Гном огляделся по сторонам, чтобы убедиться, что его никто не подслушивает, но едва он собрался продолжить, как один из шахтеров-людей предостерегающе положил руку ему на спину и осведомился:
– Вы направляетесь к его светлости, насколько я понимаю?
– Именно так, – подтвердил Лесник.
– Знакомые его, что ли?
– Пока еще не имели удовольствия.
– Ну что ж, когда познакомитесь с ним, обязательно передайте ему от нас привет. И скажите, что все рабочие здесь счастливы и всем довольны.
Но его тон и усталость на лице говорили совсем о другом.
Он похлопал своего спутника-гнома по плечу, и шахтеры продолжили свой путь – к кормежке и отдыху.
– Принудительный труд? – спросил Дэвид у Лесника, как только они ушли.
– В лучшем случае вынужденный.
К тому времени они уже смешались с толпой, пытавшейся проникнуть в город: мужчины и женщины влекли свои пожитки на телегах, ослах и лошадях или, в отсутствие чего-то из перечисленного, на собственных спинах. Многие вели за руку детей, или гнали скот, или держали на веревках собак. То тут, то там Церера слышала разговоры про фейри. Это был массовый исход испуганных людей, ищущих защиты за высокими стенами.
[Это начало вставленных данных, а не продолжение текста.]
[-14  10  15  10 -14   9 -12   7]  B
[ -1  14 -31  18   8   6 -37  21]  Y
[-17  11  11  14   6  11 -17  10]  F
[-8  6 15  5 -6  6 -9  4]  D
[-13  10   7  13 -11  10 -18   9]  Z
[-12   7  13   9 -11   8 -11   5]  P
[-16  12   9  14 -14  11 -19  11]  G
[ 56  -7 -36 -36  46 -35  37 -13]  E
[  6  10 -14 -14   9  10 -12  15]  Q
[-17  11  12  14 -15  12 -18  10]  M
[ -8   5  13   7  -9   7 -10   4]  X
q: [-12   7  13   9 -11   8 -11   5] | P
order: [  7 -12   9 -14  10  15  10 -14] | B
q: [-17  11  11] | F
E? | [ 56  -7 -36 -36  46 -35  37 -13]

[-12  -6  -6  -1  47 -10 -26] = L
[ -4 -10  -9 -24  22 -13  -7] = R
[ 7 13 28  4 10  9  8] = N
[10  8  7 10 28  4 13] = S
q: [13 28  4 10  9  8] | N
order: [ 4  7  8 10 10 13 28] | S
L? | [-12  -6  -6  -1  47 -10 -26]

[11  3 13 -2]  bef
[11  0 13  2]  fepul
[ -5  44  -2 -15]  zoved
[ -5  44 -16  -2]  pavor
[10  1  3  9]  Tega
[ 8  7 10 -3]  Funi
[10  1 10  2]  siman
[10  5 13 -5]  Fofo
[-42  15 -33  19]  mar
[10 -6  2 -5]  nir
where: [9] | Tega, 4
where: [-33] | mar, 3
order: [-15  -5  44  -2] | zoved
q: [11  0 13] | fepul
pavor? | [ -5  44 -16  -2]

[  3   3  -5 -39   3   3   4   3 -50] : W
[ 7  9 -5 20 11  7  8  8  8] : T
[11  8  8 10 20  7 -5  7  8] : U
order: [ 8  7  9 -5 20 11  7  8  8] | T
q: [-5 20 11] | T
q: [20 11  7] | T

[ 11  10 -14   4 -15   6] : C
[-27  -3  46  19  13  29] : J
[ 11  10 -14   4   3  27] : V
C? | [ 11  10 -14   4 -15   6]
where: [3] | V, 5
where: [46] | J, 3

[-9 -1 -8 17 -8 33  2 -1]  babin
[ 42   6  -3   1  14  25   1 -10]  Gedog
[ -3  14   5  25   1  42   1 -10]  vum
[ 24  28  16  30  12  46   6 -36]  pib
order: [33 -1 -9 -1 17 -8  2 -8] | babin
q: [ 1 14] | Gedog
q: [-9 -1 -8 17 -8 33  2 -1] | babin
Gedog? | [ 42   6  -3   1  14  25   1 -10]
where: [46] | pib, 6
order: [  1   1  -3 -10   5  25  14  42] | vum

[-20  -5   1   6 -24  -4  39 -29 -34 -10   7 -12 -44  31   4   5   6 -11
  19   5  38  17 -14  -9  -5  -9  -3  12   1  22 -33  21  10 -28  32 -25
   5 -22  -7  -4   1 -14   8  -9   4  15   1  12  22  -3  30  11  23 -21
 -24  14   3   6]  A
[  3   6 -33 -34  14 -24 -20   4 -44  -4   4  -6 -25 -14   5  23  11  38
  32  -5  21  12   6  22  -9 -22   1   5 -11  -3  39 -29 -10   7   8  10
   1 -28  -4  22 -12 -21  17  19  -3 -24  12  31   5 -14  15  30  -7  -5
   7   1  -9   1]  K
[-20  -5   1   6 -24  -4  39 -29 -34 -10   7 -12 -44  31   4   5   6 -11
  19   5  38  17 -14  -9  -5  -9  -3  12   1  22 -33  21  10 -28  32 -25
   5 -22  -7  -4   0 -14   8  -6   4  15   1  12  22  -3  30  11  23 -21
 -24  14   3   6]  H
order: [-44 -34 -33 -29 -28 -25 -24 -24 -22 -21 -20 -14 -14 -12 -11 -10  -9  -9
  -9  -7  -5  -5  -4  -4  -3  -3   1   1   1   1   3   4   4   5   5   5
   6   6   6   7   8  10  11  12  12  14  15  17  19  21  22  22  23  30
  31  32  38  39] | A
q: [-20  -5   1   6 -24  -4  39 -29 -34 -10   7 -12 -44  31   4   5   6 -11
  19   5  38  17 -14  -9  -5  -9  -3  12   1  22 -33  21  10 -28  32 -25
   5 -22  -7  -4   0 -14   8  -6   4  15   1  12  22  -3  30  11  23 -21
 -24  14   3   6] | H

[ -4 -47  27  22  11 -15] = Zuku
[ -4  27  22 -15  12 -48] = rif
[27  8  0 14  3  4] = mevav
[ 27  -4  11  22 -15 -48] = ref
[  1  32 -25  42 -11  37] = mifun
[ -8 -27  22 -15   9 -17] = tarom
[  3   2   8  14   0 -53] = Mugak
[ 42 -13  17 -28  -9  -6] = Zis
where: [1] | mifun, 1
tarom? | [ -8 -27  22 -15   9 -17]
q: [ 11 -15] | Zuku
q: [27  8  0 14  3] | mevav
order: [ 12 -48  -4  27  22 -15] | rif
order: [ 11  22 -15 -48  27  -4] | ref
where: [-6] | Zis, 6

[-4  8 -6  5  6 -4  8  9 -4 -2  6  8  9  6 -3 -3 -6  7 -3 -5 -5 -4 -1 -8
 -5] = bilub
[ 13 -17  18 -15 -15  13 -16 -13  14  15 -17 -17 -20 -14  14  15  14 -14
  14  14  13  13  15  14  15] = Nas
[ 15 -15 -15  13 -18 -13  14  15 -17 -17 -20 -14 -30 -21  20  19  20 -19
  18  20  18  19  22  19  19] = biki
[ -9  11  -9  11  10  -8  14  13 -33 -10  12  12  14  12 -10 -10 -10  11
  -9  -9  -9  -9 -10 -10 -11] = sufim
[ -9  -9  -9 -10 -11 -10  12  12  14  -9  -9  -8  14  13 -10 -10  11  10
 -10  12  -9 -10  11  11 -10] = nise
[ 27 -32  30 -33 -37  28 -34 -30  29  32 -33 -37 -44 -33  27  28  30 -36
  28  27  25  26  31  32  27] = pupiz
[-17  21 -17  20  22 -21  24  18 -18 -16  17  23  27  19 -16 -17 -18  23
 -16 -17 -16 -18 -17 -17 -17] = fezov
order: [-11 -10 -10  -9  -9  -9  -9  11 -10 -10 -10  12  14  12  12 -10 -33  13
  14  -8  10  11  -9  11  -9] | sufim
q: [ 27 -32  30 -33 -37  28 -34 -30  29  32 -33 -37 -44 -33  27  28  30 -36
  28  27  25  26  31  32  27] | pupiz
order: [-10 -10 -11  -9  11  -9  11  10  -8  14  13 -33 -10  12  12  14  12 -10
 -10 -10  11  -9  -9  -9  -9] | sufim
where: [-34] | pupiz, 7
where: [24] | fezov, 7
q: [ 18 -15 -15  13 -16 -13  14  15 -17 -17 -20 -14] | Nas

[ 35   4  21  -9 -21  -2  -5  -8  -4  22]  Rima
[ 12 -17  19   5  17   4  -7  -1   7  24]  tefud
[ 19  -4  24   0  -8   8  10   9  -6 -16]  tage
[ -3  -6  -7 -12 -55  -9 -14 -21   3  36]  rulu
[ -4  27  -2 -21  -8  -9  21  -5  -6  10]  Bolem
[ -5  -9  -9  -2  10  21  -4  27 -21  -6]  Fak
[ 12 -17  19   5  17   4  18   1  -4  -6]  Sali
[-11 -22  11   6 -46 -33 -15 -32  15   6]  votin
[ 35   4  21  -9 -21  -2  -5  -8  -4  -4]  Vafu
[ -6  -7   5 -34 -56  14 -32 -18  14  28]  Gika
q: [-4 24  0 -8  8 10  9] | tage
order: [ 10  -6  -5  21  -9  -8 -21  -2  27  -4] | Bolem
where: [-56] | Gika, 5
q: [ 35   4  21  -9 -21  -2  -5  -8  -4  22] | Rima
q: [-32  15   6] | votin
rulu? | [ -3  -6  -7 -12 -55  -9 -14 -21   3  36]
Rima? | [ 35   4  21  -9 -21  -2  -5  -8  -4  22]

[-12 -12 -13  12   4  -8 -19   2  -8  30  24 -11   3  -2  -1   5   8   8
  13  -3  11   6   5  -9  19 -11  11 -22  -7 -13   0  14 -27  20 -13  -3
  13  -8] = vinaf
[-23  -6 -13  17   3 -16 -17  -2  -2  43  19   9  16   2  12  12  30 -21
 -12  -8   6   4  12 -11  50  -5  11 -23 -10  -7 -33  15 -29  -9   5   7
   8   6] = moz
[  6   8   5   2 -13 -33 -23  19  11  -7   5 -12 -21  -9  -6  15   3  30
 -17 -16  17  12  43   4  12 -29  -2   9 -10  -2 -23  -5  16  12  -8   7
 -11  50] = Vone
[ -7  -6 -12   5 -11  -9   4 -12  -3  21  18  -6  17  16   1  17  10  14
  10 -12   7   3  -2  -4  21 -38  -5 -39  -7 -16   0  -5 -23   0 -10 -16
  14 -10] = Vilal
Vone? | [  6   8   5   2 -13 -33 -23  19  11  -7   5 -12 -21  -9  -6  15   3  30
 -17 -16  17  12  43   4  12 -29  -2   9 -10  -2 -23  -5  16  12  -8   7
 -11  50]
q: [ -7   5 -12 -21  -9  -6] | Vone
vinaf? | [-12 -12 -13  12   4  -8 -19   2  -8  30  24 -11   3  -2  -1   5   8   8
  13  -3  11   6   5  -9  19 -11  11 -22  -7 -13   0  14 -27  20 -13  -3
  13  -8]
order: [  5   7   8   6 -23  -6 -13  17   3 -16 -17  -2  -2  43  19   9  16   2
  12  12  30 -21 -12  -8   6   4  12 -11  50  -5  11 -23 -10  -7 -33  15
 -29  -9] | moz
order: [-33  -2   3  12   6  17  15  19  30  43 -23   8 -10 -21 -17  -6   2  -5
 -29  50  16  12   6   7 -12  12  -7   4 -23  -8  -2 -13 -11  11 -16  -9
   5   9] | moz

[ 23  39 -44 -33   6 -44 -44   6 -27 -44  23  17  34 -33  17 -44  39  45
 -44 -44 -44  12   6 -16 -33  45] : lak
[ 17  29 -32 -24   5 -32 -32   5 -20 -32  17  13  25 -24  13 -32  29  33
 -31 -32 -32   9   5 -12 -24  33] : Zorap
[-44 -33  18  23 -44  45  23 -44  39  45 -44  17   6 -44 -44  39 -16 -27
   6 -33 -33 -44   6  12 -44  34] : ruf
[-44  34  39 -27  23  23  45  45 -44  17 -16 -33  39 -44  12 -44 -44  18
   5 -44 -33 -44 -33   6   6 -44] : tuda
order: [ 45  23  39 -44 -33   6 -44 -44   6 -27 -44  23  17  34 -33  17 -44  39
  45 -44 -44 -44  12   6 -16 -33] | lak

Каждого из них допрашивали стражники, прежде чем либо пропустить за ворота, либо посоветовать попытать счастья в каком-нибудь другом месте. Основной причиной отказа было отсутствие места для ночлега. Те, кому было отказано в разрешении войти, присоединялись к растущему сообществу, разбившему лагерь за стенами цитадели, – некоторые уже развели костры, чтобы приготовить еду или погреться.
Церера поймала себя на том, что чешет рану на руке, которую успела расцарапать до крови.
– Калио? – спросил у нее Лесник.
– Укус чешется и безумно болит, а значит, она наверняка уже где-то совсем близко. Надеюсь, что не станет еще хуже, а то я уже почти подумываю отрубить себе руку.
– Давай будем надеяться, что до этого не дойдет, – сказал Лесник. – У тебя есть мазь на случай, если боль станет совсем уж невыносимой, но используй ее с умом. Если ты слишком сильно притупишь боль, у нас не будет возможности выслеживать дриаду.